Recent claims for continent wide disappearance of megafauna at 46.5 thousand calendar years ago (ka) in Australia have been used to support a “blitzkrieg” model, which explains extinctions as the result of rapid overkill by human colonizers. A number of key sites with megafauna remains that significantly postdate 46.5 ka have been excluded from consideration because of questions regarding their stratigraphic integrity. Of these sites, Cuddie Springs is the only locality in Australia where megafauna and cultural remains are found together in sequential stratigraphic horizons, dated from 36-30 ka. Verifying the stratigraphic associations found here would effectively refute the rapid-overkill model and necessitate reconsideration of the regional impacts of global climatic change on megafauna and humans in the lead up to the last glacial maximum. Here, we present geochemical evidence that demonstrates the coexistence of humans and now-extinct megafaunal species on the Australian continent for a minimum of 15 ka.

Late Quaternary extinctions of megafauna have been documented on all continents except Antarctica, and in North America and Australia, these extinctions have broadly coincided with human colonization (1, 2). In Australia, conservative estimates place human arrival on this continent at ≈43-45 thousand calendar years ago (ka), although some researchers argue for colonization up to 60 ka (3). Intense debate surrounds the timing and causes of megafaunal extinctions in Australia, especially in resolving the relative roles of humans and climate (1-6). The following three explanatory hypotheses (Fig. 1) dominate the discussion.

Fig. 1.
Fig. 1.

The three principal explanatory models for the extinction of the Australian megafauna showing the various colonization and extinction timelines for each scenario. The evidence from Cuddie Springs shows the timing of the arrival of humans at this site and the last appearance of megafauna. A (nonlinear) time scale and marine isotope stages (MIS) are given.

  1. Human overkill, or “blitzkrieg,” in which megafauna went extinct within 1,000 years of human arrival, with megafauna disappearing by 46.5 ka.

  2. Habitat modification by humans through firing the landscape and associated hunting, with extinctions complete by 46.5 ka.

  3. A paleoecological explanation in which climate change was the driving force in megafauna demise as factors such as increasing aridity, habitat reconfiguration, competitive exclusion, and possibly the added pressures of a new predator combined to suppress and ultimately drive to extinction a suite of Australian fauna.

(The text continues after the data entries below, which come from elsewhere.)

Here is a tiny trained network, its code and every weight. The questions are about switching its units off for an input and a class, where a switched-off unit gives its printed mean instead of its output.

import numpy as np


def w(rows, s, z=0):
    codes = np.array(rows[::2]) - 128.0
    scale = np.full(codes.shape[1], s)
    scale[-1] = z or s
    return codes * scale


def norm(h):
    return h / np.sqrt((h * h).mean(-1, keepdims=True) + 1e-5)


def f(y):
    return y / 2 * (1 + np.tanh(0.7978845608 * (y + 0.044715 * y**3)))


def log_softmax(a):
    a = a - a.max(-1, keepdims=True)
    return a - np.log(np.exp(a).sum(-1, keepdims=True))


def net(x, mask):
    res = np.array(x, float).reshape(1, 7) / 4 @ E
    u = 0
    for l in range(2):
        y = f(norm(res) @ A[l][:, :-1].T + A[l][:, -1])
        res = res + np.where(mask[u : u + 3], y, B[l][:, -1]) @ B[l][:, :-1]
        u += 3
    return log_softmax(norm(res)[-1] @ U[:, :-1].T + U[:, -1])


A, B = {}, {}
E = w([
[181,159,191,100,103,169,104,122,73,161,120,127],'x0',
[91,184,118,126,183,113,70,80,237,134,254,156],'x1',
[85,75,113,214,79,54,200,228,95,13,86,203],'x2',
[89,191,182,182,81,53,183,46,75,121,90,225],'x3',
[34,121,98,140,165,61,207,101,93,165,54,112],'x4',
[94,21,89,100,120,131,210,149,75,156,145,108],'x5',
[101,55,130,121,84,165,118,183,106,87,47,227],'x6',
],0.0075)
A[0] = w([
[164,200,226,210,95,25,220,31,156,17,199,196,26],'L0N1',
[108,251,157,186,145,77,134,114,94,78,26,2,4],'L0N2',
[80,160,58,141,169,116,169,121,92,153,111,161,2],'L0N3',
],0.0048,0.0049)
B[0] = w([
[131,156,141,189,91,70,115,102,75,153,215,193,252],'L0N1',
[209,215,151,154,123,114,187,167,152,188,20,102,151],'L0N2',
[112,21,66,128,49,151,177,4,117,119,113,210,107],'L0N3',
],0.011,0.0031)
A[1] = w([
[122,108,207,153,113,180,38,74,135,22,77,196,5],'L1N1',
[2,99,100,107,132,85,215,84,134,143,93,162,24],'L1N2',
[143,180,151,220,115,126,158,76,151,146,33,74,3],'L1N3',
],0.0065,0.0045)
B[1] = w([
[99,172,157,67,70,141,101,94,182,73,50,146,194],'L1N1',
[43,87,60,71,211,134,150,85,92,175,134,154,254],'L1N2',
[192,189,99,126,188,29,105,250,136,204,61,130,165],'L1N3',
],0.011,0.0024)
U = w([
[117,43,56,163,132,127,153,211,209,19,162,76,105],'0',
[210,50,205,64,43,222,217,146,12,120,47,59,6],'1',
[122,216,205,238,46,45,139,45,73,90,240,233,191],'2',
[22,50,50,74,206,76,221,56,76,181,101,171,113],'3',
[200,203,182,42,199,215,46,30,213,197,228,20,251],'4',
[171,188,209,58,42,210,44,116,207,33,37,232,16],'5',
[218,237,153,176,170,46,197,124,113,210,17,66,107],'6',
],0.011,0.0031)

Each question gives the input, the list of numbers given to net, and the class t.
The units are the neurons (one row each of A and B). Each row of codes is followed by its name. A weight is (code - 128) times the scale printed after its matrix; where a second scale follows, it is the last column's (A, B and U).
mask holds one flag per neuron, layer by layer. A switched-off neuron (its flag False) gives its mean, the last column of its row in B, instead of its output. The means were averaged over made-up inputs and are rounded, as every weight is.
A unit's drop is (log p(t) with every unit on - log p(t) with that unit switched off) / (log p(t) with every unit on - log p(t) with every unit switched off).
The circuit of an input: a set's keep is (log p(t) with only the set's units on - log p(t) with every unit switched off) / (log p(t) with every unit on - log p(t) with every unit switched off). Starting from all 6 units, units are removed one at a time, each time the one whose removal leaves the highest keep (on an exact tie, the one counted first), for as long as the keep stays at least 0.8.
units of the circuit, in order: the units of the circuit, biggest drop first
k most important neurons: the k neurons with the biggest drops, biggest first
top k neurons in layer l: the k neurons of layer l with the biggest drops, biggest first
drop of u: that unit's drop, to one decimal
input [4,0,-1,-1,1,4,-1], class 1: 2 most important neurons => (L1N2 L0N1)
input [5,-8,1,0,-5,-3,-6], class 6: units of the circuit, in order => (L1N3 L0N2)
input [-4,-3,6,2,3,-8,-8], class 6: units of the circuit, in order => (L0N2)
input [1,1,-2,-1,3,-6,-5], class 6: units of the circuit, in order => (L0N2 L1N3)
input [-3,-6,-8,5,-7,4,7], class 5: top 2 neurons in layer 1 => (L1N1 L1N2)
input [-5,-6,6,-2,-3,-4,4], class 5: 2 most important neurons => (L1N1 L1N2)
input [3,-6,6,-1,4,5,5], class 3: 3 most important neurons => (L1N2 L0N2 L1N1)
input [-4,-1,-6,6,2,-3,3], class 6: 2 most important neurons => (L1N3 L0N2)
input [8,5,3,-4,3,4,3], class 1: drop of L0N1 => 0.1
input [-3,4,-4,5,-6,-2,1], class 2: drop of L0N2 => 0.0
input [-2,1,3,-4,2,-3,7], class 5: drop of L1N2 => 0.1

Developing extinction chronologies has generally relied on the dating of sediments associated with megafaunal remains (2). Direct dating of skeletal material from Australian late Pleistocene contexts has been problematic, and few studies have produced unequivocal results (7, 8). The analysis of rare earth element (REE) contents in bone has emerged recently as a valuable test for stratigraphic associations (9-13). In buried bone, REEs are adsorbed rapidly from pore waters onto bone crystal surfaces and then locked in the bone crystal lattice during recrystallization (9). The relative abundances of REEs sequestered into bone are controlled by the immediate pore water chemistry. Therefore, bones in successive depositional units frequently inherit distinct REE patterns. Subsequent postdepositional mixing of fossils from different primary depositional localities may be detected by comparing REE signals within and between assemblages of bones (9-11, 13). Here, we apply REE analyses to a faunal assemblage from the late Pleistocene archeological site of Cuddie Springs, which is an ephemeral lake in southeastern Australia (see Fig. 2A ) where megafauna and cultural material have been recovered from sediments that significantly postdate the proposed 46.5 ka extinction date (14). Specifically, we use REE analysis to test the hypothesis that faunal remains from the archeological horizons were secondarily derived from underlying noncultural bone-bearing units.

Fig. 2.
Fig. 2.

Site location and stratigraphic context of the fossil and archeological assemblages investigated in the REE study. (A) Map of eastern Australia showing the location of the Cuddie Springs site. Cuddie Springs lies within the current semiarid zone (defined by average annual rainfall of 250-500 mm). (B) Stratigraphy of the Cuddie Springs claypan deposits showing the SUs (SU5-10) and the archeological levels (AL1-4) for the central excavation trench. No age determinations are available for the deposits greater than SU6B.

Materials and Methods

Study Site. The sedimentary sequence at Cuddie Springs consists of ≥10 m of stratified, bone-bearing deposits, the upper levels of which also contain an archeological record (5, 14, 15) (from ≈1.7 m to surface, Fig. 2B ) consisting of flaked and ground stone tools, charcoal, ochre, and bone with modifications that are consistent with butchering and burning (14). Luminescence, accelerator mass spectrometry, and conventional radiocarbon determinations on charcoal and sediments consistently place the human-megafauna overlap at ≈36-30 ka (16, 17). Although investigations of geomorphology, palynology, and the archeological record at Cuddie Springs suggest that the deposit is intact (14-16, 18, 19), luminescence dating studies have been used to argue that the sedimentary sequence is disturbed and that megafauna fossils in the archeological levels are derived from older, underlying buried horizons (20). To test whether archaeological horizons in the Cuddie Springs sequence contain bones from a variety of depositional sources, REE analysis was applied to assemblages from four stratigraphic units spanning the prehuman [stratigraphic unit (SU)9 and SU7] and archeological (SU6A and SU6B) horizons (Fig. 2B ).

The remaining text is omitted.